Все это вызывало ярость не только у студентов. Еще до покушения на Дучке двести писателей обратились к своим издателям с просьбой объявить бойкот газетам Шпрингера. Но в то время как заявление Бахмана о вдохновившей его газете потрясло многих, сам Аксель Шпрингер оказался в еще более сложном положении. Он был известен как отличный предприниматель и так хорошо обращался с рабочими, что, вопреки его симпатии к правым, рабочие организации поддерживали его. Кроме того, несмотря на тон его газет, напоминавший о нацизме, Шпрингер оказывал большую поддержку евреям, на что истратил немалую часть своего состояния. Он неустанно боролся за то, чтобы Германия выплачивала репарации Израилю, и статьям его были присущи явные произраильские настроения. Однако в 1968 году «новые левые» немцы полностью осознали, что пресса Шпрингера объявила им войну, требуя введения репрессивных законов в отношении демонстраций и жестоких расправ с их участниками, которых он называл террористами. Шпрингер настаивал на том, чтобы в отношении студентов применялся неусыпный контроль.

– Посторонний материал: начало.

The rows of a group lie close to one hidden flat surface of 9 dimensions, which may be shifted away from zero. Surfaces can cross.
In the rows, 128 means zero.
Some rows, each with its group after it:
[ 94 144 132 143 168 135 167 162 112 176 186 147 111 130 107  72 136 225
 130]
(0)
[163 129 134 106 127 157 146  85 129 172 123 115 122 195 100 181 104 119
 132]
(1)
[160 101 129 175 107  56  87  62 106 141 137 125 116 150  44 148 151 115
 163]
(3)
[121 168 135 125 108  86 109  95 102 131 125 124 158 135 122 168 124  92
 135]
(3)
[123  90 122 161 113 117 151 149 127 106 141 158  92 103 118  72 138 161
 141]
(4)
[125 153 109 103 133 167 149 132 145 147 123 134 139 115 166 144 121 138
 115]
(0)
[102  95 154 107 160 131  86  77 118  96 135  95 125 134  58 158 143 121
 134]
(3)
[129 127 139 129  73 138 165 140 121 120 115 132 107  76 129 124 121 102
 135]
(0)
[ 94 117 104 160  76  96 133 133 142  52 109 128 128  97 146 115 130  81
 148]
(1)
[ 97 116 179 147 130  98 145 138  97 182 153 123  82 104  88 103 103 133
 138]
(2)
[163 139 122 120 173 156  69  67 175 153 112 121 131  92 161 176 134 114
 106]
(5)
[200 145 116 168  78 113 165 119 149  93 133 136 123 164 125 113 119 122
 146]
(3)
[165 235 148 116  95 122 153  84 118 133 136 115 171 148 145 181  98  94
 127]
(2)
[147 116 143 128 125 119 120 121 115 165 127 124 111 117 100 134 130 129
 132]
(0)
[145 158 114 127 146 160 119 106 175  68 133 116 156 129 152 132 142 134
 121]
(0)
[ 91  88 132 143 112  79 101 118 110  99 106 123 119 143 117 140 116  75
 142]
(2)
[191 136  82 122 100 141 115 139 151 165  94 126 156 136 165 157 149 108
 127]
(0)
[106  95 135 128 144 107 103 125 117 109 124 112 131 170 106 131 124 117
 132]
(4)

Реакция последовала незамедлительно: гнев, вызванный покушением на Дучке, сразу перерос в яростное негодование по отношению к Шпрингеру. Это было вызвано проводимой им кампанией против левых, длившейся годами, а также долго вызревавшей неприязнью к рассуждениям о том, что Европой могут управлять могущественные газетные магнаты. Он был предшественником Мёрдока и Берлускони, обладателем империи, которая кажется теперь старомодной из-за той скромной роли, которую играли средства вещания. Однако вопрос остается: как этот человек, которого англичане выкопали из-под обломков Германии для управления радиовещанием, смог оказывать столь мощное воздействие на общественное мнение Европы?

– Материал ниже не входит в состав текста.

The first 9 rows are patterns. Each new row is the sum of 2 different patterns, raised or lowered, with some noise. Before adding, each is slid sideways (what falls off one end comes back at the other) and multiplied by a number that may be negative. Names go in the order of the patterns.
Known rows, each followed by the names of its patterns:
[ -8.9   6.1  -7.3 -25.7 -23.2   5.2 -22.0  -5.9   9.4 -12.9 -13.9 -23.7
  -5.6   1.0  -4.1   3.9  -7.7   8.0  26.0   7.3  -7.9  -5.6  15.1   9.0
   1.6  16.5 -21.7  -4.2 -17.0]
H
[  3.2  11.0  -0.6   3.1 -19.2 -16.0  -5.0   4.5  -1.0  14.5  -6.4  -1.4
  -0.2  -3.3  -1.0   0.4  19.9  -6.2  -0.8  -7.8   8.5  12.2  -7.2  -0.6
  -0.9   2.9   1.1 -19.8  -8.7]
U
[-18.6   3.5   4.4  -2.8   7.3 -12.2 -24.8   5.6  -2.3  -4.0  -4.2  -2.1
   3.2  11.1   8.3  13.1   4.5  13.7  12.9   2.5  -2.0   0.1  -7.8   6.0
 -14.8   1.9  -5.1   3.6   4.0]
A
[-17.2  13.7 -21.0   7.9   7.0   7.4 -19.1 -15.5 -19.2   9.1  -1.3  -0.2
   7.0   2.4   7.0  -7.2   3.1  -5.0  -9.5   8.5   3.8  -9.1   8.8  -6.2
   0.2  -6.7 -12.4   8.0 -16.4]
S
[-14.6  -1.6 -16.9  -3.6   4.5  11.7  -9.6  19.5  -7.2 -14.0   6.9   2.7
   1.7  11.9   6.9   1.7  10.0   7.3   4.3   4.6  20.7   5.0  -2.0  16.9
   7.6 -12.7  -7.9  18.8  -0.6]
R
[ 16.2 -20.3 -11.5   1.0  12.9 -11.7   8.8  -8.9  27.5  12.1 -15.0   7.6
   8.0   3.4   3.4  16.8  -8.1  -6.3 -15.5  -6.8  16.7  16.3 -25.5 -13.8
  18.7   3.5  -2.4  18.2   6.4]
N
[ 13.0 -15.0   9.7   2.3  -6.1  -1.4 -10.6 -15.0  -3.9  -5.7  -7.3   1.1
 -37.5 -24.3  -0.9  -5.8 -19.9  -3.2  -1.7  -0.1   6.0 -10.6   2.2   9.2
 -22.8 -11.4  20.5  21.6  -2.4]
Z
[-20.9 -17.0  -0.2 -22.1  12.5 -15.1  -3.0  -5.5  15.8  12.0  21.7   1.2
  16.7   8.7  -0.2  10.5 -11.3  16.0  -8.2 -12.0   1.1  17.2  -0.4  10.0
  -5.9  -6.7 -13.5 -30.3 -11.9]
C
[ -0.4   6.4  -7.4 -15.4  -0.4  -4.8  31.5  17.3  20.1 -11.0  19.1  -1.9
   1.5  -5.0  15.6   7.6 -12.3  12.8  14.9   3.7 -10.7   4.5  11.0  10.0
  13.1   4.0   2.2   2.8 -18.0]
G

New rows. What belongs after each?
[ 14.6 -15.2  -2.1 -19.7 -11.9 -11.2   6.3 -11.8   6.2  -6.4  14.7  10.6
 -11.1  -8.9  -2.7  14.6  13.2  10.4  -1.0 -16.2  -9.7  -6.6   9.7  10.7
 -29.4 -20.5  10.1   1.1 -10.1]
N Z
[25.5 32.5  7.6 13.6  7.5 19.0 33.7 29.5 18.5 13.4 39.7  8.3 23.5 25.0
 11.8 11.6 15.1  3.3 38.1 28.8  9.2 21.9 27.3 22.0 39.6  8.3 28.9 12.4
 29.2]
Z C
[23.9  9.7  4.0 35.4 11.7 -7.0 22.3  6.4  4.5 29.4 19.1  7.2 28.9 -3.7
 12.4  5.7  5.0 31.9  8.7 31.9 22.2 33.3  6.5  8.9  1.9 41.8 19.6 15.4
 40.9]
S R
[-17.1  11.6 -22.8  -7.6 -13.3  13.6   1.7  12.8  -0.4  21.2   9.8   9.1
   8.0   1.3  16.8  -2.8 -11.5   1.7  35.9  -1.7   9.8  -1.0  -9.6  -3.1
  -7.9 -14.5 -18.8 -13.5   3.7]
A C
[ 8.2  5.6 14.1  7.8 16.2 -0.9  5.3  7.0  7.4 19.9 20.1  4.6 30.2  9.1
 17.5  8.8  2.2 29.1 -0.7  0.0 27.1 -5.2 25.1 32.0 14.6  2.4  6.7  5.8
 20.4]
A S
[-21.0   1.1 -30.2   4.7 -13.8 -37.5 -12.5  -6.2 -24.7   1.9 -11.0  -7.6
   4.0 -17.4   3.7   2.4 -11.0  10.1 -24.4  -7.4 -14.3  -9.6  -9.9  15.6
 -26.2 -27.1 -16.4 -39.7 -18.8]
S R
[  0.4  11.3  20.0   6.1   5.6   8.1  26.5  11.6  -8.7  14.5  25.2  11.3
  10.8  -0.7 -12.4  16.1  14.8  10.4  26.0  13.1  12.3  26.5  32.0  26.6
  23.3  -0.5  12.6   2.9  20.5]
A G
[ 29.1   7.6  37.8  34.9  28.2   8.6  11.9  47.2  22.0  14.5  31.3  -3.9
  28.8  31.7   8.3  26.2  17.4   5.2   2.3  18.2  -5.8   6.5  14.3   5.5
  -1.9 -10.9  13.1  21.4  16.1]
H A
[ 20.5  14.0 -18.2  11.2   7.2   6.0  10.5  -8.2   8.2 -20.3  -6.7   3.8
 -12.2  19.5   5.2  10.1 -16.0 -18.7 -18.4  11.6  -4.0  -0.3  10.3   0.6
  -1.4  -7.4   6.8 -13.8 -10.5]
S R
[-19.8  -8.6  -3.7 -27.1  -2.6 -13.3 -24.3 -21.0 -21.1 -24.9  -4.3 -20.2
 -16.7 -27.8 -19.5  -5.0   2.3 -12.8  -6.8 -25.2 -27.7   7.3   4.1 -17.2
   1.3  -5.8 -16.2 -14.9 -17.7]
U Z
[-17.5   6.6  -3.5 -21.1 -11.0 -21.4 -16.1  12.9   9.1 -20.8   2.2  -4.5
 -20.6  -8.7 -13.5 -19.5   0.1 -11.7 -20.4   7.1  -1.3 -24.8 -26.6  -0.9
 -19.7  -6.1 -10.0  -9.7 -15.3]
R Z
[ -3.1  13.5  15.1 -16.6 -12.8 -11.1  17.3 -15.2 -40.3 -19.1  -6.4  -2.1
 -18.8 -12.8  11.6 -19.1  14.1   8.4  29.7   9.1  -4.6 -27.8   3.4   2.0
   0.7   1.3   4.1 -15.0  14.9]
H G
[-35.6 -11.3   3.8 -17.3 -20.5  -2.2 -10.5 -19.6 -33.3 -22.3  -4.1   1.6
 -39.5 -29.5  15.7  -8.7 -20.2   8.2   2.9   3.1 -30.9 -47.4 -22.7 -13.1
 -15.4 -16.6 -21.6  12.1   3.7]
N G
[-13.8 -23.9   0.3 -40.9 -16.6  14.7 -16.9 -17.3 -10.8 -19.7   5.6  16.7
  -8.3   3.4  13.2 -26.6 -30.1   8.5  -4.3 -21.6 -19.6 -20.0  -8.3 -12.4
 -51.1 -17.7  -2.5 -29.2 -12.1]
N Z
[ -5.2 -11.1 -31.0 -20.5 -20.9  -6.5  -7.2 -16.2  -6.0  -4.8 -23.1 -23.1
   3.2   3.1 -17.6   4.9 -17.4  -5.7  -3.4 -15.1 -12.3 -20.8 -29.1  -8.4
 -22.2 -22.9  -2.4 -44.0 -21.7]
S Z
[ 26.5   0.3   4.5   6.1  -1.4  -0.8 -47.4 -23.7 -16.8  -6.9  -9.5 -14.4
   4.7   3.5   4.8 -21.2  15.7  14.7  16.1   2.8  23.7  -1.4  -8.2  -6.2
 -18.3  26.2   7.9 -34.7 -12.2]
N C
[ 21.9  44.9  25.0  -6.3  10.0  14.6  23.3  21.8 -13.3  10.8  -0.6  33.8
  -5.7  22.1  10.5  13.9  10.1  14.7  20.6  14.1  -2.4  15.4  24.8   3.3
  15.7  -6.8  -9.3  25.2  -3.2]
S G
[  1.5 -11.3   3.0 -10.9  -4.2  -6.4  -3.6  -1.2  -0.6 -19.7 -17.8  -6.8
 -25.6 -25.8 -23.6 -30.9  -9.2 -20.9   4.9 -25.0   3.4 -15.5  -6.9  -1.0
   4.6  -6.9   5.9   0.8  -7.5]
R C
[ 12.2  13.7   4.4   5.3   3.7  24.8  13.4   3.4  -1.8   6.7   2.6   0.2
  -8.7  -8.0  17.8   3.1 -12.3   5.2   5.7  -7.3  16.4   0.2  -4.4  12.8
  -7.0  -6.6  17.0   9.5  -2.9]
A N
[ 2.9 22.7 21.9  3.0 40.0 32.6 30.8 10.2 36.6  8.7 11.6 -0.3 23.8 29.3
 17.2  7.7 15.0 28.8  9.6 16.3 33.4 24.8 32.4  7.3  9.7 16.9 12.8  7.0
 24.6]
N G
[34.0 13.8 10.5 29.7 21.3 27.7 21.8 42.2  8.1 -7.4 -6.4 42.2 19.2 -0.2
 20.0  1.3 18.3 17.3 32.8  1.3 28.7 16.4  7.3 15.5 26.5 16.2 30.3 16.9
 12.0]
S R
[ -4.0   4.2   9.0  14.6  25.7  -7.3  -2.1  12.9  -3.0   9.9   8.0  19.1
  11.0  10.2  14.4   8.2  12.0   9.6  -3.8  -1.1   7.5   7.8 -13.0   4.8
  -6.9  -5.5  16.0   9.1  14.2]
H A
[ 12.5  16.5  -1.1   0.3  -2.9  22.6   5.0  16.2  -9.6  32.2  22.9   0.3
  21.5  14.2   7.2  10.5   8.2  -2.0   6.2  -9.8 -10.1  19.5  14.4   3.0
   1.5  33.6   0.9  11.5  22.1]
N G
[17.3 15.1 24.0 17.4 17.0 33.3  9.8 13.4 31.1  2.3 51.9 39.8 22.7  8.4
 23.5  7.5 24.5 15.5 16.4 29.9 17.3 17.0 31.9 28.7  1.2 -2.3 25.8 10.5
 23.6]
S Z
[ -7.6  -0.5  -5.2 -29.9 -10.5   3.2  18.2  -8.6   0.3   4.1  -1.8  -2.9
  -0.1 -10.5 -14.5   6.4 -20.7   3.2 -10.0  -2.8  -8.5  -1.6 -21.5 -18.9
  -1.0 -13.0 -10.6 -11.1  -9.3]
U R
[20.9 41.6  5.0 17.5 27.0 13.8 11.8 19.2 -1.8 11.6  0.8 14.6  9.1 -4.9
 21.5 30.3  6.4 36.0  2.2 22.3  9.4 29.0 20.5 23.7 24.1 10.9  9.8 11.0
  5.2]
A S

Всего через несколько часов после покушения на Дучке разъяренные молодые люди собрались перед девятнадцатиэтажным офисным зданием из стекла и стали в Кройцбурге, богемном районе Берлине. Шпрингер выстроил здание именно здесь нарочно — оно стояло прямо напротив Берлинской стены. Он водрузил щит с неоновой надписью «Berlin bleibt frei» («Берлин остается свободным»). Полиция использовала водометы, чтобы рассеять толпы студентов, бросавших в ответ камни и горящие факелы. На следующий день колонны студентов, взявшихся за руки, шли по направлению к западноберлинскому офису Шпрингера. К тому моменту как они достигли здания, оно уже было защищено колючей проволокой и окружено полицией, направленной для усмирения бунтовщиков. Толпа скандировала имя Дучке и кричала: «Шпрингер — убийца!» и «Шпрингер — нацист!». Полиция направила на молодежь водометы и принялась арестовывать демонстрантов. Возле здания городского совета демонстранты скандировали: «Фашисты!» и «Нацисты!». Студенты также двинулись маршем на американскую радиостанцию и разбили окна в здании. В Мюнхене демонстрантам удалось проникнуть в здание офиса Шпрингера и удерживать его, пока их не выгнала полиция. Когда попытки захватить здания окончились неудачей, студенты стали поджигать грузовики службы доставки. Тысячи студентов также участвовали в столкновениях с полицией в Гамбурге, Эслингене, Ганновере и Эссене. По большей части студенты оказывались беззащитными перед полицейскими брандспойтами, и мощные струи воды в тот день одержали победу. Однако демонстранты остановили или замедлили распространение газет Шпрингера. Во Франкфурте они остановили распространение ведущей газеты западногерманского бизнеса «Франкфуртер альгемайне», поскольку она издавалась в типографии Шпрингера. Демонстранты также появлялись возле офисов Шпрингера в Нью-Йорке, Лондоне и Париже. В Лондоне Тарик Али возглавил группу, которая после окончания митинга памяти Мартина Лютера Кинга на Трафальгарской площади попыталась захватить офисы Шпрингера. Что касается Парижа, то Ален Кривин вспоминал: «После покушения на Руди в Париже состоялась первая спонтанная демонстрация с применением насилия. У полицейских даже не было снаряжения для подавления беспорядков — ни шлемов, ни щитов, — когда студенты в Латинском квартале внезапно начали бросать в них столы и стулья».